General information
- Location: Hudson Avenue and Fulton Street Downtown Brooklyn, Brooklyn, New York
- Coordinates: 40°41′19.15″N 73°58′49.03″W﻿ / ﻿40.6886528°N 73.9802861°W
- Line: BMT Fifth Avenue Line
- Platforms: 1 island platforms
- Tracks: 2

Construction
- Structure type: Elevated

History
- Opened: July 27, 1889; 137 years ago
- Closed: May 31, 1940; 86 years ago

Former services
| Preceding station | BMT Lines |  |  | Following station |
| Bridge Street toward Sands Street |  | 5: Culver "L" service Local |  | Atlantic Avenue toward Stillwell Avenue |
|  | 6: Fifth Avenue–Bay Ridge |  | Atlantic Avenue toward 65th Street |

Location

= Fulton Street station (BMT Fifth Avenue Line) =

Railway station in Brooklyn, New York City

The Fulton Street station was a station on the demolished section of the BMT Fifth Avenue Line in Brooklyn, New York City.
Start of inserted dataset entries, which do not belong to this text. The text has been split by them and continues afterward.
Below is a small trained network, with its code and all its weights. Each question gives an input and a target symbol and asks what happens when units are switched off, that is, made to give their printed mean instead of their output.

import numpy as np


def w(rows, s, z=0):
    codes = np.array(rows[::2]) - 128.0
    scale = np.full(codes.shape[1], s)
    scale[-1] = z or s
    return codes * scale


def norm(h):
    return h / np.sqrt((h * h).mean(-1, keepdims=True) + 1e-5)


def softmax(a):
    e = np.exp(a - a.max(-1, keepdims=True))
    return e / e.sum(-1, keepdims=True)


def log_softmax(a):
    a = a - a.max(-1, keepdims=True)
    return a - np.log(np.exp(a).sum(-1, keepdims=True))


def net(x, mask):
    ids = ['ΘΠΨΩβγεζηλμξτφ'.index(c) for c in x.split()]
    T = len(ids)
    res = E[ids] + P[:T]
    u = 0
    for l in range(3):
        r = norm(res)
        for j in range(2):
            rows = slice(2 * j, 2 * j + 2)
            q, k, v = (r @ M[l][rows].T for M in (Q, K, V))
            z = softmax(np.where(np.tri(T) > 0, q @ k.T / 2**0.5, -1e9)) @ v
            o = O[l][rows]
            res = res + np.where(mask[u + j], z, o[:, -1]) @ o[:, :-1]
        u += 2
    return log_softmax(norm(res)[-1] @ U[:, :-1].T + U[:, -1])


Q, K, V, O = {}, {}, {}, {}
E = w([
[185,103,76,159,181,70,164,101],'Θ',
[163,153,152,116,173,66,29,181],'Π',
[116,119,74,69,211,104,123,40],'Ψ',
[117,107,92,136,133,176,13,190],'Ω',
[153,230,147,130,147,95,84,217],'β',
[98,110,38,148,107,82,70,160],'γ',
[116,186,102,147,108,82,92,183],'ε',
[144,250,116,128,161,92,63,214],'ζ',
[111,139,108,144,103,91,101,129],'η',
[144,233,123,146,112,129,90,159],'λ',
[254,94,103,123,74,149,128,135],'μ',
[187,150,209,232,128,133,102,104],'ξ',
[135,238,134,140,130,150,74,141],'τ',
[126,108,95,111,162,80,63,235],'φ',
],0.018)
P = w([
[121,218,13,178,129,107,76,126],'0',
[138,172,80,154,125,116,62,127],'1',
[144,162,111,140,127,128,77,118],'2',
[147,149,124,129,132,133,78,115],'3',
[141,138,133,126,134,135,96,118],'4',
[142,134,140,120,133,147,95,118],'5',
[137,127,157,115,138,146,106,117],'6',
[133,114,160,107,140,142,112,113],'7',
[138,109,164,103,143,149,120,113],'8',
[133,105,168,102,152,148,132,110],'9',
[125,96,169,102,161,150,141,111],'10',
[132,88,173,93,162,152,142,116],'11',
[129,84,175,97,163,158,143,103],'12',
],0.011)
Q[0] = w([
[99,157,62,170,126,163,80,177],'0.h0',
[112,183,113,134,49,90,164,63],'0.h0',
[149,60,218,150,2,192,143,131],'0.h1',
[140,121,113,111,240,58,31,158],'0.h1',
],0.0089)
K[0] = w([
[167,126,141,96,111,108,144,154],'0.h0',
[105,174,77,143,98,79,42,153],'0.h0',
[121,153,68,129,72,111,81,244],'0.h1',
[149,46,153,137,140,179,200,108],'0.h1',
],0.011)
V[0] = w([
[145,136,237,67,45,130,65,14],'0.h0',
[103,42,158,157,125,48,175,20],'0.h0',
[91,166,147,85,2,171,72,178],'0.h1',
[207,135,111,80,207,83,81,171],'0.h1',
],0.0044)
O[0] = w([
[93,88,177,103,169,246,143,142,109],'0.h0',
[95,79,152,146,87,173,254,89,5],'0.h0',
[49,88,62,151,190,201,190,205,107],'0.h1',
[163,70,147,130,95,188,141,212,253],'0.h1',
],0.0081,0.0042)
Q[1] = w([
[124,107,103,120,115,102,246,30],'1.h0',
[107,119,64,150,108,138,230,106],'1.h0',
[109,123,182,158,143,157,55,230],'1.h1',
[79,136,112,166,126,102,181,73],'1.h1',
],0.013)
K[1] = w([
[58,196,30,131,146,85,2,239],'1.h0',
[154,224,112,118,95,71,45,211],'1.h0',
[158,80,196,168,69,234,209,117],'1.h1',
[110,239,64,129,185,89,66,100],'1.h1',
],0.0092)
V[1] = w([
[166,116,165,217,22,151,169,211],'1.h0',
[105,135,56,2,57,110,111,201],'1.h0',
[218,83,111,95,33,183,160,129],'1.h1',
[173,88,133,210,119,121,119,155],'1.h1',
],0.0074)
O[1] = w([
[133,100,116,255,134,161,179,219,155],'1.h0',
[102,151,132,63,5,160,147,183,80],'1.h0',
[171,104,81,88,131,160,164,109,186],'1.h1',
[112,79,153,95,202,49,104,57,255],'1.h1',
],0.0095,0.0069)
Q[2] = w([
[74,193,170,141,202,54,182,20],'2.h0',
[173,96,2,2,82,166,112,185],'2.h0',
[183,146,138,100,80,176,178,113],'2.h1',
[12,20,132,175,102,145,179,148],'2.h1',
],0.0093)
K[2] = w([
[96,202,154,170,120,77,86,156],'2.h0',
[169,90,133,46,145,193,126,50],'2.h0',
[119,63,101,104,125,180,137,130],'2.h1',
[172,119,135,252,145,149,182,147],'2.h1',
],0.011)
V[2] = w([
[178,190,120,82,127,24,63,75],'2.h0',
[254,120,39,164,105,158,125,105],'2.h0',
[98,151,180,88,112,148,215,98],'2.h1',
[136,227,113,123,77,71,78,132],'2.h1',
],0.0073)
O[2] = w([
[88,40,213,99,203,116,163,133,227],'2.h0',
[254,170,130,47,149,138,241,82,208],'2.h0',
[83,228,67,115,118,82,76,216,2],'2.h1',
[174,188,134,181,88,103,237,39,222],'2.h1',
],0.0088,0.0087)
U = w([
[255,147,111,144,147,59,115,58,169],'Θ',
[141,42,218,84,149,215,131,194,253],'Π',
[67,155,124,12,169,135,106,100,127],'Ψ',
[159,106,123,160,65,187,39,127,64],'Ω',
[130,187,167,129,141,151,139,205,94],'β',
[85,85,55,142,94,115,161,121,89],'γ',
[110,137,123,140,110,140,153,152,86],'ε',
[130,183,130,128,151,145,126,178,77],'ζ',
[62,105,135,162,64,161,203,109,112],'η',
[111,174,139,140,128,171,145,146,95],'λ',
[205,143,70,88,149,203,210,179,84],'μ',
[118,117,125,221,239,148,131,149,106],'ξ',
[106,197,156,142,138,199,143,124,89],'τ',
[127,89,105,114,110,60,139,247,82],'φ',
],0.0079,0.0052)

Each question gives the input, a string of symbols that net reads in full, and the target symbol t.
The units are the heads (2 rows each of Q, K, V and O). Each row of codes is followed by its name. A weight is (code - 128) times the scale printed after its matrix; where a second scale follows, it is the last column's (O and U).
mask holds one flag per head, layer by layer. A switched-off head (its flag False) gives its mean, the last column of its rows in O, instead of its output. The means were averaged over made-up inputs and are rounded, as every weight is.
A unit's drop is (log p(t) with every unit on - log p(t) with that unit switched off) / (log p(t) with every unit on - log p(t) with every unit switched off).
The circuit of an input: a set's keep is (log p(t) with only the set's units on - log p(t) with every unit switched off) / (log p(t) with every unit on - log p(t) with every unit switched off). Starting from all 6 units, units are removed one at a time, each time the one whose removal leaves the highest keep (on an exact tie, the one counted first), for as long as the keep stays at least 0.8.
circuit, biggest first: the units of the circuit, biggest drop first
heads that matter: for each layer, one digit per head in row order, 1 if its drop is at least 0.15 and else 0, layers parted by /
drop of u: that unit's drop, to one decimal
input φ φ β φ Ω Ω φ Ψ, target Ψ: circuit, biggest first => (1.h0; 2.h1)
input ξ Ω φ ξ φ μ η Ω Ω η Ω Π, target μ: circuit, biggest first => (2.h0; 1.h0; 1.h1)
input μ Ω Ω φ φ, target μ: circuit, biggest first => (2.h0; 1.h0)
input Ω φ ξ φ μ Ω, target μ: circuit, biggest first => (2.h0; 1.h0)
input β Θ Π ξ Ω Ψ β β μ Ω ζ η, target μ: circuit, biggest first => (2.h0; 1.h0; 1.h1)
input φ τ μ Ω ξ Ψ Ω φ, target Ψ: heads that matter => 10 / 10 / 00
input Ω Ω Ω μ φ Ω Ω Ω ξ ζ Ω ξ, target ξ: circuit, biggest first => (1.h0; 0.h1)
input η β ξ Ω η, target ξ: circuit, biggest first => (1.h0)
input Ω ξ Ω φ μ β ζ, target μ: circuit, biggest first => (1.h0; 1.h1)
input Ω η λ ζ β φ φ Ω η, target η: circuit, biggest first => (1.h0; 2.h0; 0.h1)
input β μ Ω Π τ τ η Ω φ Ψ Ω μ, target μ: circuit, biggest first => (2.h0; 0.h1; 1.h1)
input η φ Ω Ω Π Ω μ ζ Ω β Ω γ τ, target μ: circuit, biggest first => (1.h0; 2.h0; 1.h1)
input φ μ Ω γ Ω Π Ω λ φ ζ μ Ω β, target μ: heads that matter => 00 / 11 / 10
input φ φ Ψ φ Π Ω τ, target Ψ: heads that matter => 00 / 10 / 10
input Θ Ψ λ Ω ξ Ω μ Ω Ψ Ω φ, target Ψ: circuit, biggest first => (1.h0)
input φ Θ ξ Ψ Ω β φ Ω γ, target Ψ: circuit, biggest first => (1.h0; 0.h0)
input η φ τ ξ φ Ω Ω Π, target ξ: heads that matter => 00 / 10 / 10
input ξ φ ξ Ω ξ τ ξ η μ Ψ λ Ω γ, target Ψ: heads that matter => 11 / 10 / 01
input φ Ω φ, target φ: heads that matter => 01 / 11 / 10
input Ψ ε Ω β φ Ω φ Ω ξ μ φ, target μ: heads that matter => 10 / 11 / 10
input β Ω η β Ω Ω, target Ω: heads that matter => 01 / 11 / 11
input Ω γ ξ β Ω μ μ Ω λ φ τ Ω γ, target μ: heads that matter => 00 / 10 / 10
input Ω φ Ω γ ξ γ Ω φ μ Ω, target μ: heads that matter => 00 / 11 / 10
input ξ φ Ω Ψ Ω Ω η, target Ψ: drop of 2.h0 => 0.1
input Ω λ Θ Ψ η η Ω φ ξ Π, target ξ: drop of 0.h0 => 0.1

Served by trains of the BMT Culver Line and BMT Fifth Avenue Line, it had two tracks and one island platform. The station was opened on July 27, 1889, at Hudson Avenue and Fulton Street, and was the northernmost Fifth Avenue Line station before the line merged with the BMT Myrtle Avenue Line. It also had connections to the Fulton Street, DeKalb Avenue, and Flatbush Avenue Line streetcars. The next stop to the north was Bridge–Jay Streets. The next stop to the south was Atlantic Avenue, which still exists today as the Atlantic Avenue–Barclays Center subway station complex. It closed on May 31, 1940.